There's no magic number. Shopify runs a monolith with 300+ developers. The question isn't scale — it's whether you have specific, unsolvable problems that microservices address.

Can a monolith handle millions of users?

Yes. Shopify, Basecamp, GitHub (initially), Stack Overflow (still), and many others serve millions of users with monolithic architectures. Scaling a monolith means scaling horizontally (multiple instances behind a load balancer) and optimizing database queries.

What about serverless? Is that a fourth option?

Serverless is a deployment model, not an architecture. You can deploy a monolith to serverless (SST, Serverless Framework) or deploy microservices as serverless functions. The monolith vs. microservices decision is about code organization and team structure.

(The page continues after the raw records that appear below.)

Table B holds the same points as the rows below and some others, measured another way and shuffled. Each row below is followed by which row of B it is.
B (72 x 34):
[[  65  233  207  -87  -96  150   66   54  -15  171 -172  126  310  232
   -97   50  -17  -70 -431  140  159 -103   68  -21  -26 -153  297   53
   269    1  221 -114  -97   89]
 [   6  289 -125   36 -133 -176 -257  296  182  -22  120  162 -175   84
  -199 -163  215    6   -6  -93  223  -39  112  106  216 -123   47   73
  -512  -57 -250  -26  -80 -357]
 [ 192 -129  197   51   -3  115  387  122 -121    1 -138  -93  205  -63
    16   66   55  113  -91  -15 -355  -25 -135   12   93  -65  -20 -183
    94  -27  117 -207  323  188]
 [ -63   86 -121 -138 -153 -154 -102   82  166 -167 -358   94  145   88
  -328 -199  -64  -71 -190 -186  143   53   48  -73  -16  -52  299 -241
   137   49  212  -25   23  145]
 [-233  -47  -16    2  184 -340  -40 -153  -99   77 -401  308    2   50
  -104 -312 -128   56  136   27   89 -113 -169 -204  262  123  157 -152
    99  176   48 -160   -8  215]
 [ -42 -138  -58   -7  208 -169   19  -34 -293  185 -443  216  297 -117
  -175 -203 -502  148 -151 -384 -438  -23 -188    1   48 -212    0 -315
   316  342  284 -254  220  357]
 [ -67  -34  132  125  242 -115  245 -119 -289  -36 -165   11   -6  -68
   184  -96   29   82  235   74 -220  -40 -272 -100  195  201  -73   82
    48   42 -111 -113  244  139]
 [-258   69  136 -170 -182  -24   34  403   34 -221   87 -182 -203  -83
   -42 -171   48  -11  322 -286  215  145  114  -83   72  137   32   64
  -281 -304   76  277  -77  -42]
 [ -85  238  126   80 -206  -81 -236  140  194 -228  243  201 -292  309
  -205 -239   81 -265  -89  -91  740  -55  196  -93  -40  -90  334  166
   -87  -89  -76  156 -247  -46]
 [-145   -8  163  -42 -108   95  181  131  -32 -218 -114 -167 -144   -4
   136   78  145  -38  285   97  112   99  -74 -152   29  251    1   27
   -30  -67  113  265   26  191]
 [  84    1  178  167  196   -7  285   -2 -282   83  -24    4   27  -76
   210   10  105  145  144  110 -320  -88 -231   11  231   81 -156  106
   -90   25 -167 -179  272   24]
 [-248  423  -59    8  -16 -213 -326 -150   80 -147 -128  251 -186  301
   -51 -207  150 -235    6  208  626  -56   21 -162   51  199  314  334
   -10   52 -160  187 -270  -90]
 [ -89  391   20   -6  -70 -211 -176  142  181   66   64  234 -157  210
   -80 -190  412  -17   32  288  455 -168   93  -29  354   81  193  261
  -475 -192 -342  -89 -228 -420]
 [-229  -57  -33  -96 -110  -89   14  304   11 -183 -143 -112 -220 -149
   -10  -71   65   70  432 -160    5  151  -39  -95  154  184 -103 -124
  -311  -42   80  253   25   72]
 [ 186  182  243   48   -7  188  309   -3  -97   34  -81  -49  255  122
   100  135  208  -17 -257  250 -101  -88  -83   12   37   -1  123  133
   155  -87    5 -167  171   34]
 [   5  239    3  -98  -70  -60   25   83    3 -193 -123  -47  195   60
  -170 -169    5  -76 -223 -215   25   62   36   18  -66  -29  231   68
   119 -135   39  -43  131  -30]
 [  10  116   97   96   -5  -48  -26  229  -81    4  168   74 -112    9
   -41 -130   -3   13   35 -195   38  -39   11   57  120 -124  -23  104
  -237  -39 -120  -38   43 -111]
 [  66  164  196  170  -72  -85   45  173   41 -226  370   27 -242  127
   -54 -222  232 -110   32 -102  334  -72   67   -4  106  -41  132  233
  -251 -260 -306  -45   71 -196]
 [-182  107  249   31   42 -189  -63  256 -110   81  303  194 -193   63
  -103 -404 -113    7  122 -294  334 -129  104  -42  224 -110  117  203
  -256 -230 -156  -89 -144 -160]
 [ 189  159   46   33 -117   61   61  181  121  169 -122  114  125  105
   -72  128  273   86 -196  253  -36 -122    1   69  218 -126   50  -91
  -227   41  -24 -179   29 -107]
 [ 112  136   72   87    2  126   73  190 -174  -11   56  -81   47  -46
    59   85  -32   24  -72 -161 -246   49  -58  124  -20 -121 -129  110
   -87   54  -20   24  184  -17]
 [  -9   46 -261 -137 -184  -26 -122  160  153 -128 -488   -9  139  -27
  -229   75  -35   14  -99 -129 -150  158  -38    3  -49  -39   48 -352
    32  256  296  128   90  203]
 [  56   79  190   17  193   95  246 -445 -293   98 -555  159  505  219
    43   38 -234 -113 -465  230 -135 -104 -235 -153 -153   23  324   -2
   857  288  322 -211  160  507]
 [ -52 -222   38   43  -17 -193  270  -11   37 -432 -215 -115 -112  -70
   -68 -207  134  -22  278  -98  -13   77 -163 -196   97  244  107 -243
    67  -90    4  -15  322  278]
 [-214 -287  357  -85  -67  122  349  247 -114   20 -140 -113 -128  -87
   144   50  -14  109  429   57   24   20  -87 -236  183  210  -54 -199
   -23  -85  309  163  -38  386]
 [ 105 -323  596   71  -60  293  510  197 -107  395  -38  116   78   98
   140  216   58  168   15  390    0 -253  -57 -173  292 -104   25 -278
    81    3  339 -221  -62  394]
 [ 186   28   67  185  270    5  235   27 -393  149  -66   -8  188 -164
   162   33  -84  204  -26 -128 -649  -42 -266  163  151 -100 -265   65
   -49  138 -148 -261  419   -3]
 [   5 -473  258   50   43  -36  269  148 -155  195 -237  193   90  -73
  -173 -136 -384  166   22 -249 -199 -115 -107 -140  177 -228   23 -557
   224  208  415 -259  129  555]
 [  21  390  -15  331  233  123 -358 -216 -422  121   39  272 -107  214
   228  150 -345 -193 -218  -33   23  -19 -164  106 -247 -186 -142  466
   225  603  -85  257  -62  141]
 [ -36  143   38  -60  202  -30  221   28 -314  131 -284  -76  270 -151
   153  -10   12  190   63   11 -484    8 -218   49  190  128 -124  117
   -24  -17  -34 -150  252  -48]
 [-108  224   14   -7 -113 -107 -223  144   64 -128   49  145 -118  164
  -196 -229  -69 -147  -93 -232  379    3  113  -30  -35 -108  210   94
   -44   -5    6  102 -133  -27]
 [  -2  179  189  132   30  -94 -113  145  -95  105  250  251 -102  167
  -101 -243  -97  -64 -130 -175  289 -156   72   28  101 -225  132  194
  -107  -23 -137 -112 -104 -101]
 [  -2  218  162   34  192   28  239    4 -337   22  -21 -109  148  -69
   229  -31   82   74   49   18 -302  -11 -170   55  115  131  -83  340
   -17 -124 -178  -92  240 -121]
 [ -61  690   20  -42 -237 -212 -354  251  327 -182  403  160 -199  334
  -245 -360  469 -226 -194   21  813 -104  323   60  154  -23  410  545
  -522 -476 -494    1 -290 -706]
 [ -46  -29  181   59  156  -45  198 -124 -177  186 -293  185   96   68
   106   -6   28   92   37  288  -75 -154 -201 -138  230   98   53  -49
   125  144   53 -169   47  216]
 [ -83 -268   63  163   88 -120  -28  -15 -124   38 -216  262 -168   17
   -62 -100 -289   30  151 -124   20  -54 -160 -152   98  -77  -29 -315
   117  401  199    9   30  466]
 [ 181  -39  533  201 -166  435  308  404 -155    1  516 -163 -204   63
   211  231   59  -47   41  -55   92  -31   71   54  -54 -188 -141  163
  -131 -130   54  155   34  111]
 [  23   -5  173   95  -20 -306   99  312  117   19  299  193 -213   20
  -203 -412  277  128  170  -98  220 -209   70  -11  490  -82  103  -31
  -566 -347 -370 -353   49 -327]
 [-113  197   -4 -275 -188  232   95   68    4 -113 -535 -218  301   35
    36  253   29  -68 -122  129  -88  205  -48  -83 -183  194  131  -50
   307   69  446  297   -3  266]
 [ 281  272   80  127   -6  144  227   77 -140 -274  125 -245  177   -7
    66   57  172  -70 -253 -149 -296   78  -88  179 -122  -58  -19  255
    53 -137 -193  -68  423 -132]
 [ 197   49  255  211   84   20  269   -7 -118   41   97   80   34   98
    86  -12  219   34  -78  194  -51 -169 -122    5  201  -28   42   98
   -38  -57 -208 -267  209  -15]
 [  -7   63  112  127  143   40   58  -12 -230  205 -157  142    9   35
   172  107  -16   83   60  193 -144  -90 -187  -23  157   13 -112   69
   -13  244    5  -20   32  131]
 [ 125  290   78  262   35 -162 -188   16   22   26  268  344 -156  259
  -130 -228  109 -106 -217   -1  359 -211   45   65  146 -230  168  228
  -202   30 -348 -195  -45 -231]
 [ 193 -225   65    8   21  -55  297  154   -6  294 -368  154  277  -81
  -145   15   56  290 -105  108 -429 -160 -142   14  370 -168  -25 -496
   -76  116  156 -456  241  159]
 [ -44  -81  185  202   51   93   60   38 -165   40  -14  102 -245   60
   196  133  -11   -4  236  162   67  -48 -155 -111   93   56 -135   12
   -48  258   43  164  -23  273]
 [ 154  116  392  277  -87   90  129    1  104   26  293  227 -249  357
    84   42  390 -138  -69  487  564 -268   32 -123  196  -28  205  195
  -117  -66 -222 -103 -128  -12]
 [-187   96 -253 -179   97 -338    6 -143   10 -102 -682   72  240  -52
  -148 -222   57   87   61   47 -179   52 -193 -134  201  270  169 -191
   102   83   66 -125  166   95]
 [ 285  -81  435  176  -65  431  523  142 -203  -81  153 -276   85   11
   275  332  156   -6  -70  139 -263    7 -126   27  -80  -29 -116   66
   151  -65  100   11  311  245]
 [-201   90  153  -17  106   69    5  -89 -267  135 -298  125   50   93
   150   62 -207  -36   38  106   48  -14 -136 -141  -25  105   41  103
   275  247  242  163 -116  309]
 [ -33  109 -310  -67 -172 -191 -167  280  240 -218 -232  -23 -128  -79
  -205  -64  235   69  171 -100  -39  123   -6   36  171   64  -39 -206
  -440   46  -69  109   85 -137]
 [  74  147  337  146 -150   14    0  275  136  144  387  251 -234  265
   -69 -102  278  -43  -59  188  526 -256  165  -23  276 -175  169  143
  -375 -183 -195 -134 -226 -209]
 [-328   85  114  -75   34 -244  -23  -76  -35 -209 -168  113 -137  117
   -64 -357  -37 -136  194  -57  438   -3  -31 -271   85  240  294  104
   132 -106   31  107 -108  159]
 [ -59   94   31  -19 -104  -79   74 -130  187 -201 -342   74  -16  199
   -50  -15  322 -115   15  386  324  -34  -70 -218  106  248  280  -70
   104   13   33   28  -13  157]
 [ -11 -227  211 -126 -210  247  348  256  -20 -213 -221 -288   89  -99
     2  155  -53    8   90 -139 -163  179  -45 -111 -117   61    5 -299
   210  -35  454  195  176  443]
 [ -87  150  372  -91 -147  203  280  194  -20  -26   45 -158  -21  102
   177  104  308  -33  124  294  235  -23   37 -115  115  214  115  217
   -80 -299   56  136  -97   -8]
 [-219  240  -65  -36 -179 -125 -219  246  149 -277   61  -29 -354   56
   -42 -132  229 -101  300  -56  402  101   84  -71   98  185   49  180
  -411 -121 -155  329 -149 -175]
 [-231  316  -57  136  199 -386 -278 -239  -84  -95  -57  349 -216  216
   -26 -384   43 -143   93   66  441 -129  -92 -146  179  159  214  338
   -53   85 -339  -13 -108 -113]
 [ 138 -314  216 -149  -35  269  517  178 -184  214 -521 -156  486 -181
    11  258 -165  251 -121   -2 -655   42 -180  -26   68  -83  -69 -501
   339  120  573 -194  302  497]
 [  -4  138 -114  -35   66 -141  -58  134 -122   33 -179   73  175  -75
  -154 -172 -155   86 -118 -305 -269   26  -59   97   83 -135    6  -43
   -51   72    1 -134  166  -50]
 [ 278  370  -64  148   37  309   47  -69 -203   28 -213 -110  259   69
   241  444  141  -44 -312  254 -417   65 -197  192 -161  -31 -166  244
   126  312  -23  100  247   13]
 [ 111  504  117   58    4  389    5  -92 -229   96 -132  -77  210  209
   319  426  120 -149 -314  377  -73   35  -99   99 -220   47  -14  484
   234  204   41  240  -17    9]
 [  35  137  126 -169 -228   44  218  258  174 -114 -121 -142  158   40
  -114  -27  313   21  -83   84   75   21   75  -30  135   76  209  -52
  -115 -317   71  -70   67  -90]
 [  62   81  335    4 -171  167  111  291   77  315   85  182    2  201
   -15  115  168   48 -118  284  273 -198  112  -31  237 -164  110  -12
  -201  -67  107 -105 -240  -22]
 [  88   10  -12  195  201 -239  -53  -51 -170  115  -75  315   54   47
  -149 -263 -196   63 -148 -208 -133 -148 -131   42  164 -231   45  -83
    33  220 -114 -323  178   66]
 [  -9  174   79   98   20 -137  -22   10  -73 -295  121   38  -58  104
  -121 -307  -58 -161 -101 -317  200   14   10  -20  -74  -40  204  183
   112 -100 -141  -22  145   -5]
 [ 150  113  -37  258  284  -79   31 -104 -325  171 -112  169   74  -37
   131   19  -49  128  -44   26 -436  -97 -272  119  169  -91 -211  105
   -62  307 -221 -222  283  -16]
 [ 144  -99  216  -34  -68  100  340  173  -22   75 -169  -40  233   -8
   -53   52   84  115 -122   62 -207  -60  -59  -25  149  -73   74 -233
    59  -78  176 -224  188  154]
 [  35  -83    7    5  -43  -28   91  -18   80  156 -458  203  114   94
   -72  102  103   95  -40  329  -39 -100 -133 -123  220   17   87 -340
    58  258  209 -133   14  278]
 [ -35  -70  -61   96 -122   99 -132  149   -9 -113 -193   42 -192   20
   -17  174 -139  -51  108  -96   12  118  -76  -52 -102  -64 -112 -216
    -3  403  250  317   -5  358]
 [ -26  453 -198   46  -44  -83 -220  -48  -31 -523  -12 -140  -58   93
   -50 -136   47 -269 -122 -293  129  221  -17   61 -283  105  130  377
    88   -6 -204  284  189 -123]
 [ -83  170 -284   89  289 -263 -220 -327 -237  111 -585  331  187   31
   -40 -109 -247   36 -121   17 -271  -33 -291  -25   68   24   11  -45
   253  527   13 -114  141  195]
 [-205 -218   -9   25   83 -181   12  162 -164  -43 -187   62 -184 -167
   -23 -180 -228  125  384 -290 -150   60 -151 -112  171   51 -147 -235
  -131  172  111   79   97  262]]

How do I migrate from a monolith to microservices?

The Strangler Fig pattern: extract one module at a time behind an API gateway. Route traffic to the new service, keep the old code running, switch over gradually. But first, ask yourself: do I actually need to?

My CTO insists on microservices. How do I push back?

Ask: "What specific problem will microservices solve that a modular monolith can't?" If the answer is vague ("scalability," "best practices"), suggest a modular monolith as a compromise. If there's a specific, concrete problem (genuinely different scaling requirements), microservices may be justified.

The Verdict

For 95% of software projects in 2026:

  1. Start with a monolith (simple, fast, iterate quickly)
  2. Evolve to a modular monolith as the team and codebase grow
  3. Extract specific services only when you have concrete problems that require it

The best architecture is the one that lets you ship product and iterate fastest at your current scale. That's almost always a monolith.